Explain the concepts of negative emissions and carbon dioxide removal from the atmosphere—why do we need them?
Describe why reducing emissions of greenhouse gases will not be enough to reach our climate goals. You will understand the amount and timing of negative emissions—removing CO₂ from the atmosphere—that will be needed.
Define what it means to remove CO₂from the atmosphere, and what we will do with it to keep it out.
List four ways to remove carbon dioxide from the atmosphere and what steps need to be taken to make that removal permanent. You will be able to list the potential costs and volumes of those methods, as well as one potential drawback for each approach. Along with these you will be able to list the accompanying ways to store the CO₂permanently.
Describe the idea of recycling CO₂to make carbon-based products, instead of using oil.
Describe two products that could be made from CO₂instead of oil. One of the important sources of residual emissions—CO₂emissions that are very hard to remove from our economy—is the carbon-based products we use every day.
Describe how engineered systems remove CO₂from the air, and identify what their limitations are.
Describe the reasons why engineered systems might be important and how they can be used to clean up the atmosphere. Engineered systems are different from natural-based systems like forestry and soil carbon.

Overview

Even after we electrify everything, we will still need to clean up the atmosphere. This is because we have been too slow to implement clean energy technology, and some greenhouse gas emissions will be very hard to ever stop, like carbon dioxide from airplanes. In this chapter I discuss the size of this negative emissions challenge and a series of technical approaches we can use to accomplish removing CO₂ from the atmosphere at a scale of billions of tons per year.

The need to remove carbon dioxide from the atmosphere in order to stay well below 2°C total temperature rise is widely accepted today. The climate models can tell us how much CO₂needs to be removed, and the economic models can tell us how fast changes can be made to existing systems, but the details of these massive new technologies are not well constrained. In this chapter I describe our current understanding of the general classes of technologies, but it will be up to you, today’s students and tomorrow’s leaders, to establish the details and implement those technologies. You will find that there is considerable uncertainty about exactly which approaches will be the most useful— will reforesting poorly used land be the most critical? Will new, as yet untested, approaches come to the fore? All we can say at this point is that there is no obvious silver bullet, and prudence indicates we should develop and test as many approaches as possible.
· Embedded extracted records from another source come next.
Each row was made from one small tree. Brackets hold a mark, then the marks that hang from it, in the order of their numbers. Every link used is in the known rows. Write each row's tree.
In the rows, zero is written as 100.
Known rows
{J961 {J634 J334} J983}: 118 98 72 76 94 123 113 128 92 78 125 108 118 104 111 110 113 93 84
{J634 {J334 {J961 J983}}}: 117 118 90 89 108 109 120 116 80 90 137 112 104 119 101 111 116 75 80
{J961 J205 J334 J634 J983}: 119 53 75 64 94 119 108 115 104 81 110 117 120 108 84 125 115 86 96
{J634 {J334 {J961 J712 {J983 J546}}}}: 119 109 96 89 119 105 133 112 81 96 130 130 98 133 92 128 112 59 88
{J983 {J961 J634 J712}}: 104 61 74 73 102 108 95 143 111 81 100 92 101 123 111 111 111 106 95
{J261 {J712 {J961 J634 J983}}}: 96 77 57 85 107 117 101 98 72 93 119 98 130 94 120 119 120 108 95
{J546 {J983 {J961 J634 J712}}}: 105 59 77 76 110 101 104 146 111 85 101 100 111 136 100 99 99 104 74
{J712 J261 {J961 J205 J334}}: 109 87 85 92 110 110 121 76 93 85 115 116 95 111 84 129 115 77 115
{J546 {J983 {J961 J205}}}: 119 83 78 67 132 104 117 124 102 102 105 100 95 128 89 95 116 87 69
{J634 {J334 {J961 J205 {J712 J261}}}}: 128 115 90 97 124 109 109 109 96 86 141 124 94 121 84 126 100 65 97
{J261 {J712 {J961 J205}}}: 110 96 71 89 132 102 106 91 81 115 110 102 100 99 104 118 124 95 100
{J634 {J334 J961}}: 116 133 95 101 116 101 123 122 84 98 128 104 91 116 99 99 113 80 91
{J712 J261 {J961 J983}}: 106 86 79 101 95 122 112 78 76 72 127 100 113 101 111 129 117 90 98
{J983 J546}: 119 105 97 92 119 101 124 109 89 98 98 99 90 98 103 104 118 80 97
{J334 {J961 J205 J634 {J983 J546}}}: 124 83 70 76 122 124 117 104 82 92 123 114 118 111 81 122 136 52 88
{J261 {J712 {J961 {J634 J334} J983}}}: 101 107 51 85 109 119 110 105 72 95 132 110 124 103 119 118 120 99 93
{J634 J334}: 119 125 94 93 108 102 117 126 95 96 114 104 91 106 109 101 108 95 91
{J961 J334}: 107 84 103 90 100 92 120 116 100 89 94 104 93 109 96 107 102 101 103
{J334 {J961 J205 J634 {J712 J261}}}: 120 77 76 96 113 117 90 111 101 74 129 111 113 107 85 125 105 74 99
{J546 {J983 {J961 J205 J712}}}: 117 64 86 67 127 98 109 130 113 100 103 114 97 139 89 110 104 92 72
{J961 J334 J634 J712 J983}: 104 42 88 74 81 106 105 125 109 73 103 119 120 121 97 130 97 102 101
{J712 J261 J961}: 104 102 87 110 101 112 110 84 83 80 117 92 100 100 108 118 114 92 106
{J983 J546 J961}: 111 102 86 75 128 105 127 120 90 97 102 94 80 118 103 101 127 83 95

Write each row's tree
124 82 80 72 134 115 116 106 100 87 115 115 86 123 88 128 117 66 105 -> {J983 J546 {J961 J205 {J712 J261}}}
121 89 77 73 102 117 123 124 94 84 117 128 110 121 102 128 109 75 93 -> {J961 {J634 J334} J712 {J983 J546}}
116 97 78 97 113 118 110 79 88 86 118 102 98 97 95 126 124 79 104 -> {J712 J261 {J961 J205}}
129 89 73 74 109 113 99 135 114 92 113 120 103 115 94 121 108 86 92 -> {J961 J205 {J634 J334} J712}
122 65 73 61 113 122 126 104 97 89 104 126 114 111 79 130 124 67 101 -> {J961 J205 J334 J634 {J983 J546}}
111 72 83 95 93 115 90 120 105 65 115 98 112 99 106 118 92 102 104 -> {J961 J634 {J712 J261}}
132 121 81 74 134 118 136 99 77 104 136 131 98 121 81 124 131 40 86 -> {J634 {J334 {J961 J205 {J983 J546}}}}
113 63 88 69 115 105 112 111 113 78 113 118 88 128 81 129 102 88 111 -> {J983 {J961 J205 J334 {J712 J261}}}
107 78 71 75 112 108 111 139 103 86 106 89 109 121 104 83 110 103 72 -> {J546 {J983 {J961 J634}}}
99 70 66 87 87 122 105 102 85 80 111 98 122 105 112 123 127 95 89 -> {J712 {J961 J634 J983}}
121 78 97 89 106 116 118 91 86 72 119 117 107 106 101 134 102 77 102 -> {J961 {J712 J261} {J983 J546}}
122 86 59 57 130 122 115 123 99 97 105 102 94 114 93 107 137 70 97 -> {J983 J546 {J961 J205 J634}}
124 66 76 86 103 119 88 115 110 72 115 108 111 99 93 124 102 88 104 -> {J961 J205 J634 {J712 J261}}
103 69 95 80 104 100 113 117 107 69 112 110 88 129 95 121 92 99 113 -> {J983 {J961 J334 {J712 J261}}}
108 65 82 97 93 122 95 111 89 60 135 105 128 112 99 130 100 85 93 -> {J334 {J961 J634 {J712 J261} J983}}
125 93 86 79 116 109 112 115 96 95 133 131 105 134 86 135 112 65 79 -> {J634 {J334 {J961 J205 J712 J983}}}
116 66 79 85 98 126 110 103 91 64 118 115 121 105 104 132 102 76 104 -> {J961 J634 {J712 J261} {J983 J546}}
122 67 100 83 108 102 107 103 111 77 108 125 95 115 80 135 88 87 115 -> {J961 J205 J334 {J712 J261}}
125 73 93 66 118 109 138 93 92 95 102 129 99 115 80 130 122 64 100 -> {J961 J205 J334 {J983 J546}}
108 79 77 89 96 119 102 117 84 78 123 98 123 108 102 110 120 84 84 -> {J334 {J961 J634 J983}}
116 74 58 73 111 132 120 88 83 96 111 115 119 109 92 135 142 61 93 -> {J712 {J961 J205 J634 {J983 J546}}}
116 104 91 99 106 114 112 106 84 70 147 122 110 123 99 131 95 76 92 -> {J634 {J334 {J961 {J712 J261} J983}}}
113 76 84 63 121 103 120 121 108 97 101 110 83 128 87 110 120 87 101 -> {J983 {J961 J205 J334}}
107 91 81 90 108 114 130 81 74 98 106 109 102 112 106 129 135 71 96 -> {J712 {J961 {J983 J546}}}
113 92 66 76 138 115 122 72 67 113 115 118 108 103 100 134 137 72 98 -> {J261 {J712 {J961 J205 {J983 J546}}}}
105 62 93 93 90 107 103 115 110 63 108 113 108 109 94 123 83 101 116 -> {J961 J334 J634 {J712 J261}}
118 127 92 87 123 111 139 104 71 96 133 121 97 122 96 114 123 55 86 -> {J634 {J334 {J961 {J983 J546}}}}
122 102 60 59 130 117 117 141 106 96 121 112 103 130 91 89 115 82 69 -> {J546 {J983 {J961 J205 {J634 J334}}}}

Negative emissions methods can be divided into natural solutions, such as increasing forested lands and improving carbon levels in soils, and engineered solutions, such as machines that directly remove carbon dioxide from the atmosphere. In between those extremes are hybrid solutions, such as making biofuels and capturing the CO₂emitted during that process or speeding up the natural weathering of rocks that removes CO₂from the air.

All of these approaches require land, and often large amounts of land, either for the technology or growing areas, or for the renewable energy systems to power the more engineered solutions. The trade-offs that will have to be considered are large. Will we turn areas of desert over to solar power to run direct air capture? Will we plant crops, purely to capture their embedded CO₂? And where will we store the CO₂removed from the atmosphere? Plants and soils can take up some of it, perhaps a lot with time, but in the short run it is likely that much of the fossil-derived CO₂in the air will have to be returned to rocks deep beneath the earth. I try to balance these multiple options and give you a sense of the technology development, societal choices, and energy issues associated with cleaning up the atmosphere.

A major issue is how we will pay to achieve these goals. California’s current efforts to reduce emissions now include the first mechanisms to pay for negative emissions. I conclude the chapter with an explanation of California’s Low Carbon Fuel Standard and how it informs us about ways that we can develop and encourage negative emissions technology development.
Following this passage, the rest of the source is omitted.